En 2017, les Africains de la diaspora ont transféré plus de 65 milliards $ de fonds vers leurs pays d’origine, d’après des chiffres de l’African Institute for Remittances (AIR). Ce montant représente plus du double de l’aide publique au développement reçue par le continent au cours de la même année et qui se chiffrait à 29 milliards $. Pourtant peu de pays africains développent une vraie politique de mobilisation des moyens financiers de la diaspora. Tour d’horizon.

D’après un rapport de la CNUCED, d’ici 2030, les objectifs de développement durable nécessiteront des investissements à hauteur de 40,9 milliards $ par an. A titre comparatif, la Banque mondiale estime qu’en 2019, 48 milliards $ de transferts de fonds devraient être effectuées par la diaspora africaine, rien qu’à destination de l’Afrique subsaharienne. Un chiffre prévu pour monter à 51 milliards $ en 2020 mais qui reste largement sous-évalué en raison des flux financiers informels.

Profiter de la nouvelle manne financière. D’après Dilip Ratha, économiste à la Banque mondiale, « si l’on pouvait convaincre un membre de la diaspora sur dix d’investir 1000 dollars dans son pays d’origine, l’Afrique collecterait ainsi 3 milliards de dollars par an pour financer le développement ».

Malheureusement, la plupart des pays africains ne parviennent pas encore à mettre en place une véritable stratégie pour associer leur diaspora au développement économique de leurs pays d’origine.

Plus d’une trentaine de pays africains ont mis en place des services ou des ministères chargés de susciter l’intérêt de la diaspora, mais ceux-ci manquent souvent de moyens.

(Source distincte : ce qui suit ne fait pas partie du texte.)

Moves between points:
z: sed->nar, zin->bap, sis->tun, tor->laz, kof->ruf, suf->fof, rov->vik, puf->zaz, sem->ruk, gak->rem, zet->sab, gep->lil, bof->kul, kov->nen, vem->ral, guf->non, buk->guf, lak->bal, zur->pib, bes->vin, vis->bil, sel->kof, kog->kub, zod->roz, mif->bez, lun->mif, mit->til, ruv->duf, sot->fem, did->dig, lov->nug, vin->suf, rof->sed, nug->gel, lod->zur, zus->lup, fip->sot, laf->meb, ruf->nov, ral->liv, gel->lif, bar->sus, ruk->zet, vik->vov, goz->kez, kul->rof, zel->nal, liv->dip, fuv->luv, dif->zel, fim->gud, bur->goz, tos->das, nub->rav, sov->kel, pib->sel, sif->fim, kiz->zod, sus->ner, luv->bav, bez->rak, nal->zin, rit->dar, kez->paf, gek->fon, roz->gek, rem->sog, kad->gak, mus->vun, nuz->kov, rav->ven, fem->dif, kub->kur, bal->pif, nov->lon, rak->gep, ner->vis, lel->bur, vom->git, kef->fab, dar->tos, bil->gug, lub->lod, kel->rov, kot->fet, nid->sif, nuv->sem, zaz->ruv, lon->bar, fab->suk, rud->kad, vog->lak, gir->kot, paf->tig, kib->kog, tud->lel, bav->sov, lif->kif, tig->fuv, gud->mit, zap->tor, fon->zap, lur->rez, toz->nuv, voz->laf, rif->voz, ven->vem, far->lur, bap->sis, fof->nus, kif->lun, nar->kib, sog->nuz, git->tud, kav->nid, vov->buk, raf->did, sab->vug, dig->mus, gug->far, kur->vog, nen->bes, pif->vuk, dip->fip, lil->rit, vun->kav, rez->gir, gis->toz, vug->puf, lup->bof, vuk->rif, tun->kef, duf->mon, mon->lub, laz->gis, suk->zus, fet->raf, til->lov, meb->zug, nus->vom, das->nub, non->kiz, zug->rud
s: sed->paf, zin->bes, sis->suf, tor->raf, kof->rak, suf->zet, rov->bar, puf->mit, sem->kav, gak->zap, zet->sif, gep->kur, bof->bur, kov->toz, vem->meb, guf->bil, buk->vis, lak->rov, zur->lun, bes->sem, vis->nub, sel->bez, kog->luv, zod->lur, mif->kib, lun->nar, mit->suk, ruv->lov, sot->rem, did->dif, lov->lup, vin->ruk, rof->kez, nug->bof, lod->kif, zus->tud, fip->gak, laf->kiz, ruf->gep, ral->zug, gel->kul, bar->dar, ruk->nid, vik->sus, goz->lub, kul->goz, zel->kov, liv->rud, fuv->sel, dif->nuz, fim->kef, bur->mon, tos->pif, nub->rif, sov->nov, pib->mif, sif->tun, kiz->far, sus->tos, luv->kof, bez->kog, nal->nen, rit->lak, kez->lod, gek->gir, roz->rez, rem->tor, kad->fon, mus->nal, nuz->gis, rav->voz, fem->sog, kub->bav, bal->vik, nov->lil, rak->kub, ner->das, lel->duf, vom->puf, kef->nus, dar->bal, bil->rav, lub->lif, kel->lon, kot->fip, nid->sis, nuv->vun, zaz->til, lon->rit, fab->vom, rud->gek, vog->kel, gir->dip, paf->zur, kib->fuv, tud->ruv, bav->ruf, lif->rof, tig->pib, gud->fab, zap->fet, fon->kot, lur->ral, toz->mus, voz->non, rif->guf, ven->laf, far->vem, bap->vin, fof->sab, kif->sed, nar->tig, sog->laz, git->zaz, kav->bap, vov->ner, raf->fem, sab->fim, dig->zel, gug->ven, kur->sov, nen->nuv, pif->vov, dip->kad, lil->vog, vun->zin, rez->liv, gis->dig, vug->gud, lup->lel, vuk->buk, tun->fof, duf->nug, mon->gel, laz->did, suk->git, fet->sot, til->zus, meb->zod, nus->vug, das->vuk, non->gug, zug->roz
v: sed->kif, zin->vun, sis->nid, tor->rem, kof->luv, suf->sis, rov->lak, puf->vom, sem->bes, gak->fip, zet->suf, gep->ruf, bof->nug, kov->zel, vem->far, guf->rif, buk->vuk, lak->rit, zur->paf, bes->zin, vis->buk, sel->fuv, kog->bez, zod->meb, mif->pib, lun->zur, mit->puf, ruv->tud, sot->fet, did->laz, lov->ruv, vin->bap, rof->lif, nug->duf, lod->kez, zus->til, fip->kot, laf->ven, ruf->bav, ral->lur, gel->mon, bar->rov, ruk->vin, vik->bal, goz->kul, kul->gel, zel->dig, liv->rez, fuv->kib, dif->did, fim->sab, bur->bof, tos->sus, nub->vis, sov->kur, pib->tig, sif->zet, kiz->laf, sus->vik, luv->kog, bez->sel, nal->mus, rit->lon, kez->rof, gek->rud, roz->zug, rem->sot, kad->dip, mus->toz, nuz->dif, rav->bil, fem->raf, kub->rak, bal->dar, nov->sov, rak->kof, ner->vov, lel->lup, vom->fab, kef->fim, dar->bar, bil->guf, lub->goz, kel->vog, kot->fon, nid->ruk, nuv->nen, zaz->git, lon->kel, fab->gud, rud->liv, vog->lil, gir->gek, paf->sed, kib->mif, tud->zus, bav->kub, lif->lub, tig->nar, gud->vug, zap->gak, fon->kad, lur->zod, toz->kov, voz->rav, rif->nub, ven->gug, far->kiz, bap->kav, fof->tun, kif->lod, nar->lun, sog->fem, git->suk, kav->sem, vov->pif, raf->tor, sab->fof, dig->gis, gug->non, kur->gep, nen->nal, pif->tos, dip->gir, lil->nov, vun->nuv, rez->roz, gis->nuz, vug->nus, lup->lov, vuk->das, tun->sif, duf->lel, mon->bur, laz->sog, suk->mit, fet->zap, til->zaz, meb->vem, nus->kef, das->ner, non->voz, zug->ral
h: sed->rof, zin->nal, sis->bap, tor->zap, kof->sel, suf->vin, rov->kel, puf->vug, sem->nuv, gak->kad, zet->ruk, gep->rak, bof->lup, kov->nuz, vem->ven, guf->buk, buk->vov, lak->vog, zur->lod, bes->nen, vis->ner, sel->pib, kog->kib, zod->kiz, mif->lun, lun->kif, mit->gud, ruv->zaz, sot->fip, did->raf, lov->til, vin->bes, rof->kul, nug->lov, lod->lub, zus->suk, fip->dip, laf->voz, ruf->kof, ral->vem, gel->nug, bar->lon, ruk->sem, vik->rov, goz->bur, kul->bof, zel->dif, liv->ral, fuv->tig, dif->fem, fim->sif, bur->lel, tos->dar, nub->das, sov->bav, pib->zur, sif->nid, kiz->non, sus->bar, luv->fuv, bez->mif, nal->zel, rit->lil, kez->goz, gek->roz, roz->zod, rem->gak, kad->rud, mus->dig, nuz->sog, rav->nub, fem->sot, kub->kog, bal->lak, nov->ruf, rak->bez, ner->sus, lel->tud, vom->nus, kef->tun, dar->rit, bil->vis, lub->mon, kel->sov, kot->gir, nid->kav, nuv->toz, zaz->puf, lon->nov, fab->kef, rud->zug, vog->kur, gir->rez, paf->kez, kib->nar, tud->git, bav->luv, lif->gel, tig->paf, gud->fim, zap->fon, fon->gek, lur->far, toz->gis, voz->rif, rif->vuk, ven->rav, far->gug, bap->zin, fof->suf, kif->lif, nar->sed, sog->rem, git->vom, kav->vun, vov->vik, raf->fet, sab->zet, dig->did, gug->bil, kur->kub, nen->kov, pif->bal, dip->liv, lil->gep, vun->mus, rez->lur, gis->laz, vug->sab, lup->zus, vuk->pif, tun->sis, duf->ruv, mon->duf, laz->tor, suk->fab, fet->kot, til->mit, meb->laf, nus->fof, das->tos, non->guf, zug->meb

In the rows, 530 stands for zero.

The rows follow the links: the fewer symbols apart two points are, the more alike their rows tend to be.

Point, then a row for it; each showing differs a little:
gud	[594, 460, 434, 688, 546, 525, 581, 781, 553, 573, 687, 150, 654, 350, 806, 493, 584, 656, 312, 499, 266, 407, 403, 584, 544, 682, 366, 721, 604, 362, 483, 277, 753, 512, 623, 747, 441, 427]
sog	[814, 628, 510, 642, 627, 389, 587, 539, 605, 640, 422, 331, 650, 850, 572, 296, 441, 657, 359, 415, 636, 640, 378, 530, 827, 383, 464, 716, 626, 354, 533, 290, 770, 413, 732, 498, 550, 722]
mon	[312, 293, 391, 602, 459, 648, 444, 636, 437, 422, 670, 410, 509, 87, 526, 774, 592, 441, 519, 608, 251, 299, 678, 517, 285, 776, 521, 549, 434, 578, 470, 647, 452, 652, 457, 628, 539, 323]
fab	[576, 474, 431, 674, 576, 521, 586, 770, 558, 572, 695, 169, 652, 320, 806, 503, 573, 666, 313, 493, 242, 396, 419, 589, 557, 676, 373, 738, 607, 389, 454, 273, 753, 508, 617, 750, 438, 415]
bof	[330, 304, 368, 604, 510, 625, 414, 629, 457, 403, 666, 409, 523, 60, 509, 788, 557, 481, 480, 593, 234, 298, 694, 530, 339, 772, 538, 629, 431, 591, 400, 630, 456, 643, 477, 601, 529, 333]
lak	[335, 536, 651, 349, 423, 626, 506, 390, 475, 470, 498, 877, 383, 518, 404, 635, 584, 369, 812, 628, 678, 584, 655, 504, 308, 508, 638, 224, 460, 718, 630, 811, 262, 606, 320, 446, 547, 478]
rov	[347, 544, 664, 354, 406, 622, 518, 400, 468, 484, 487, 863, 385, 549, 408, 614, 594, 363, 821, 629, 672, 589, 628, 491, 298, 504, 627, 198, 474, 698, 661, 794, 275, 600, 329, 460, 542, 473]
mif	[286, 668, 687, 342, 486, 672, 632, 646, 581, 500, 782, 728, 454, 246, 822, 633, 706, 593, 645, 606, 352, 502, 478, 662, 324, 643, 456, 389, 573, 681, 509, 499, 436, 570, 320, 743, 352, 292]
tos	[442, 635, 756, 332, 374, 591, 615, 460, 509, 561, 488, 839, 393, 720, 553, 477, 646, 399, 842, 608, 743, 675, 497, 516, 325, 445, 569, 129, 550, 634, 750, 695, 353, 563, 332, 530, 477, 505]
rak	[265, 744, 658, 270, 590, 642, 528, 442, 612, 424, 708, 965, 410, 274, 576, 731, 587, 596, 664, 587, 469, 551, 612, 646, 448, 545, 593, 472, 499, 819, 366, 618, 298, 561, 357, 530, 443, 407]
ven	[580, 796, 659, 345, 650, 465, 530, 280, 639, 519, 423, 917, 466, 806, 364, 478, 434, 597, 611, 487, 800, 735, 542, 565, 756, 289, 649, 540, 524, 672, 457, 577, 404, 463, 553, 318, 566, 711]
vun	[724, 330, 287, 782, 618, 405, 416, 525, 490, 519, 389, 192, 660, 572, 323, 513, 364, 541, 279, 439, 505, 442, 593, 438, 744, 531, 550, 835, 478, 357, 436, 479, 692, 503, 762, 405, 675, 674]
sif	[667, 280, 370, 789, 457, 490, 549, 761, 439, 599, 534, 18, 651, 480, 661, 451, 566, 491, 354, 496, 355, 388, 459, 463, 477, 668, 405, 614, 564, 276, 632, 392, 771, 548, 634, 689, 538, 478]
nuz	[794, 616, 446, 643, 690, 389, 524, 507, 606, 602, 439, 345, 658, 757, 502, 360, 394, 682, 301, 404, 589, 602, 433, 539, 878, 402, 510, 816, 589, 388, 422, 324, 741, 420, 773, 445, 573, 716]
guf	[549, 863, 762, 281, 575, 512, 623, 367, 640, 571, 494, 946, 445, 815, 542, 416, 529, 600, 693, 510, 788, 772, 442, 604, 655, 308, 570, 390, 585, 667, 548, 522, 422, 452, 469, 439, 466, 638]
paf	[326, 481, 603, 476, 395, 669, 606, 714, 493, 519, 732, 505, 475, 239, 794, 625, 722, 477, 647, 624, 319, 419, 501, 575, 199, 721, 441, 328, 549, 578, 615, 548, 478, 617, 321, 783, 393, 263]
das	[496, 752, 801, 302, 443, 567, 659, 444, 571, 594, 499, 877, 418, 799, 615, 401, 629, 488, 800, 581, 763, 738, 429, 558, 437, 388, 543, 189, 592, 631, 723, 593, 412, 509, 369, 532, 450, 547]
lov	[373, 419, 355, 597, 618, 605, 431, 621, 536, 411, 713, 415, 561, 54, 552, 767, 517, 606, 355, 543, 201, 304, 655, 595, 496, 735, 516, 794, 459, 594, 276, 503, 514, 584, 560, 592, 514, 380]
kul	[325, 281, 421, 594, 428, 655, 465, 662, 424, 450, 669, 403, 500, 117, 564, 740, 626, 414, 562, 615, 264, 305, 649, 509, 232, 774, 502, 467, 457, 561, 524, 653, 448, 657, 416, 657, 518, 300]
tun	[666, 295, 387, 781, 464, 504, 557, 774, 455, 604, 556, 24, 662, 469, 689, 441, 574, 518, 358, 502, 344, 389, 442, 478, 479, 682, 392, 606, 579, 284, 626, 376, 773, 549, 628, 705, 525, 467]
sem	[718, 242, 271, 822, 552, 427, 420, 589, 443, 543, 395, 106, 656, 548, 363, 505, 403, 482, 307, 468, 468, 399, 586, 406, 642, 578, 533, 769, 475, 313, 509, 497, 709, 537, 739, 464, 675, 624]
lur	[637, 596, 554, 479, 588, 440, 458, 258, 537, 517, 305, 763, 491, 850, 211, 479, 382, 474, 592, 492, 832, 682, 616, 460, 715, 320, 680, 522, 473, 598, 523, 678, 428, 492, 593, 253, 676, 760]
suk	[502, 514, 406, 625, 628, 545, 535, 721, 589, 507, 739, 288, 624, 195, 749, 599, 554, 703, 300, 490, 205, 377, 485, 630, 598, 697, 420, 816, 566, 479, 340, 304, 688, 519, 613, 697, 443, 397]
nen	[739, 398, 309, 761, 653, 396, 414, 496, 521, 532, 386, 242, 655, 601, 327, 501, 342, 572, 270, 430, 523, 468, 580, 460, 794, 489, 552, 859, 485, 388, 392, 446, 699, 484, 784, 398, 665, 705]
kub	[254, 722, 653, 267, 583, 652, 497, 429, 609, 414, 687, 971, 392, 287, 543, 729, 571, 578, 678, 583, 487, 553, 627, 650, 456, 543, 611, 467, 487, 828, 366, 641, 283, 556, 361, 512, 452, 415]
tig	[301, 618, 667, 378, 454, 680, 631, 681, 550, 509, 782, 644, 461, 245, 834, 624, 708, 561, 659, 614, 337, 474, 468, 640, 274, 676, 432, 361, 576, 629, 568, 502, 452, 588, 317, 764, 344, 286]
voz	[555, 847, 709, 298, 629, 490, 578, 322, 650, 541, 461, 948, 457, 815, 462, 441, 471, 617, 643, 500, 789, 768, 484, 603, 720, 291, 619, 479, 568, 689, 484, 542, 420, 446, 510, 378, 512, 686]
nug	[326, 325, 357, 615, 536, 622, 413, 614, 477, 413, 687, 423, 530, 53, 510, 800, 556, 499, 448, 579, 229, 293, 699, 542, 373, 762, 541, 665, 434, 598, 368, 608, 460, 626, 490, 592, 530, 350]
rif	[536, 866, 777, 280, 563, 517, 638, 376, 639, 578, 495, 940, 441, 824, 565, 408, 540, 601, 714, 525, 779, 776, 439, 604, 623, 322, 563, 364, 601, 660, 581, 522, 430, 454, 452, 468, 465, 628]

Each walk starts at a row. The symbols on each line, taken left to right, move it on to the next point.
Answer with the point's row; about right is enough.
start [502, 772, 803, 289, 470, 549, 670, 433, 586, 599, 502, 892, 423, 819, 625, 398, 621, 510, 780, 572, 771, 743, 429, 571, 467, 365, 549, 215, 602, 629, 693, 570, 415, 494, 376, 533, 449, 569]
h h s v s s z: [481, 722, 796, 318, 416, 577, 646, 439, 552, 594, 497, 859, 421, 781, 596, 419, 633, 466, 807, 583, 770, 709, 444, 551, 400, 401, 545, 169, 590, 627, 737, 620, 396, 528, 348, 547, 457, 536]
v h s v s z h v: [419, 586, 734, 344, 374, 603, 587, 449, 483, 537, 491, 834, 388, 664, 504, 521, 636, 367, 842, 623, 724, 645, 544, 504, 300, 462, 594, 141, 514, 654, 732, 736, 334, 576, 311, 503, 507, 494]
start [768, 585, 423, 677, 697, 389, 491, 486, 599, 570, 432, 344, 659, 707, 450, 408, 371, 682, 282, 408, 575, 567, 470, 528, 881, 418, 520, 855, 558, 402, 395, 329, 726, 422, 786, 428, 594, 729]
z s v z v z h: [733, 361, 303, 770, 640, 401, 412, 509, 500, 529, 398, 215, 659, 582, 317, 506, 354, 557, 280, 436, 517, 451, 590, 448, 765, 512, 557, 852, 487, 365, 410, 471, 689, 489, 782, 393, 666, 685]
z h h s v: [747, 497, 350, 703, 696, 391, 447, 477, 570, 540, 402, 311, 653, 647, 376, 466, 350, 640, 268, 413, 539, 522, 538, 496, 864, 453, 549, 875, 514, 399, 367, 405, 699, 448, 787, 396, 637, 720]
start [681, 241, 350, 819, 445, 485, 524, 724, 425, 587, 492, 10, 659, 498, 587, 456, 538, 477, 363, 512, 375, 378, 480, 431, 488, 661, 420, 616, 540, 266, 627, 439, 759, 549, 652, 646, 571, 507]
z z z v v z v h: [598, 445, 428, 698, 528, 522, 588, 781, 539, 593, 672, 132, 650, 365, 792, 479, 600, 636, 322, 493, 270, 400, 396, 567, 536, 679, 373, 695, 606, 352, 523, 277, 769, 514, 622, 752, 448, 429]
v z v h v v: [647, 347, 406, 752, 472, 507, 580, 775, 484, 604, 578, 48, 655, 441, 732, 439, 586, 562, 342, 506, 329, 393, 417, 507, 486, 662, 379, 627, 597, 288, 600, 339, 780, 531, 620, 726, 488, 450]
start [749, 526, 372, 692, 696, 393, 466, 483, 579, 548, 417, 325, 656, 665, 399, 440, 348, 659, 275, 409, 560, 538, 515, 516, 873, 445, 542, 874, 535, 397, 379, 377, 717, 443, 796, 409, 627, 724]
h s z s s h h h: [820, 620, 524, 639, 601, 385, 597, 554, 589, 659, 418, 323, 649, 871, 582, 282, 457, 647, 370, 428, 651, 648, 359, 516, 803, 387, 463, 672, 621, 343, 569, 304, 767, 413, 716, 509, 546, 712]
s h z h s h s: [836, 541, 548, 653, 512, 396, 614, 554, 532, 680, 352, 295, 628, 953, 561, 244, 487, 539, 462, 452, 720, 654, 356, 461, 695, 373, 471, 519, 627, 301, 702, 397, 763, 435, 676, 522, 565, 716]
start [449, 662, 770, 326, 397, 587, 635, 451, 520, 573, 495, 837, 406, 739, 577, 460, 644, 416, 826, 601, 754, 691, 475, 532, 348, 442, 555, 133, 563, 627, 761, 667, 375, 545, 334, 535, 472, 516]
h z s s z: [531, 827, 799, 283, 510, 530, 655, 403, 618, 586, 507, 909, 432, 820, 602, 400, 583, 566, 751, 536, 782, 768, 416, 589, 552, 343, 546, 282, 600, 654, 643, 531, 428, 468, 409, 507, 446, 597]
h v z s v: [518, 806, 800, 289, 489, 543, 661, 425, 593, 597, 508, 895, 436, 813, 625, 402, 604, 538, 760, 547, 779, 763, 429, 582, 505, 360, 545, 248, 605, 646, 656, 559, 428, 486, 398, 512, 447, 582]
start [266, 668, 627, 296, 575, 639, 481, 377, 573, 418, 626, 985, 392, 327, 441, 737, 545, 518, 693, 598, 545, 553, 677, 604, 442, 534, 639, 439, 463, 815, 397, 707, 250, 573, 362, 458, 496, 444]
s s s h h v: [262, 753, 671, 274, 575, 652, 542, 488, 622, 437, 746, 932, 412, 254, 646, 710, 610, 615, 654, 593, 432, 553, 563, 676, 440, 565, 559, 474, 527, 799, 379, 569, 332, 551, 353, 588, 412, 382]
h h z v v s s: [279, 717, 694, 310, 520, 672, 603, 595, 608, 485, 786, 808, 437, 247, 787, 651, 676, 617, 650, 600, 373, 508, 501, 678, 369, 612, 485, 413, 571, 730, 459, 508, 387, 560, 327, 694, 355, 317]
start [776, 437, 524, 640, 459, 412, 543, 420, 454, 626, 247, 403, 566, 989, 337, 314, 453, 403, 575, 489, 825, 656, 492, 382, 613, 370, 567, 419, 528, 369, 756, 591, 598, 505, 627, 388, 657, 740]
v h s v s z h v: [689, 488, 529, 558, 517, 426, 474, 320, 481, 561, 245, 610, 523, 909, 210, 424, 399, 414, 597, 508, 855, 660, 597, 410, 664, 324, 653, 470, 479, 493, 634, 682, 494, 500, 612, 282, 690, 770]
z z h z z v v z: [823, 578, 542, 644, 542, 399, 622, 555, 558, 676, 382, 302, 637, 927, 581, 249, 479, 581, 423, 444, 694, 657, 355, 487, 735, 378, 451, 581, 628, 304, 650, 343, 767, 433, 695, 524, 553, 713]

Cependant certains pays sortent du lot en adoptant de véritables politiques de mobilisation de financement ciblant leurs diasporas. Les « diasporas bonds », ces emprunts obligataires ciblant les membres de la diaspora, font lentement leur chemin comme méthode de financement de certains gouvernements africains. Depuis les années 2000, des pays comme l’Ethiopie, le Ghana, le Kenya, le Rwanda et le Nigeria font partie des pays ayant déjà réalisé une telle opération. En mai dernier, le Sénégal devenait le premier pays d’Afrique francophone à lancer ce type d’émission obligataire.

Le Nigeria est d’ailleurs l’un des exemples les plus frappants de la capacité des membres de la diaspora africaine à se mobiliser pour financer des projets de développement dans leurs pays. En 2017, le pays d’Afrique de l’ouest réussissait l’exploit de mobiliser en un seul jour, plus de 300 millions $, grâce à une émission de diaspora bonds, visant à réaliser des projets d’infrastructure.

Développer de nouvelles politiques attractives. Au regard des possibilités nouvelles de financement qu’offre la diaspora africaine au continent, il devient de plus en plus important que les pays africains développent de nouvelles politiques attractives. Celles-ci doivent viser à augmenter les transferts de fonds de la diaspora afin de renforcer le « filet de sécurité » que représentent ces financements pour les familles africaines. Elles doivent également mieux orienter ces envois de fonds vers des investissements rentables et nécessaires pour accélérer le processus de développement de l’Afrique.

Ceci passera, entre autres, par la baisse des coûts des transferts de fonds à 3% du montant, objectif fixé par l’Union africaine.

Pour l’économiste Dilip Ratha, « renégocier des partenariats exclusifs, par exemple entre les services postaux et un prestataire de services de transfert, et laisser de nouveaux concurrents entrer en lice à travers les bureaux de poste, les banques et les compagnies de télécommunications va accroître la concurrence et diminuer le prix des transferts. » Il s’agira également de renforcer la confiance des membres de la diaspora africaine dans les économies de leurs pays d’origine à travers la lutte contre la corruption, des mesures incitatives pour l’investissement et la création d’entreprise.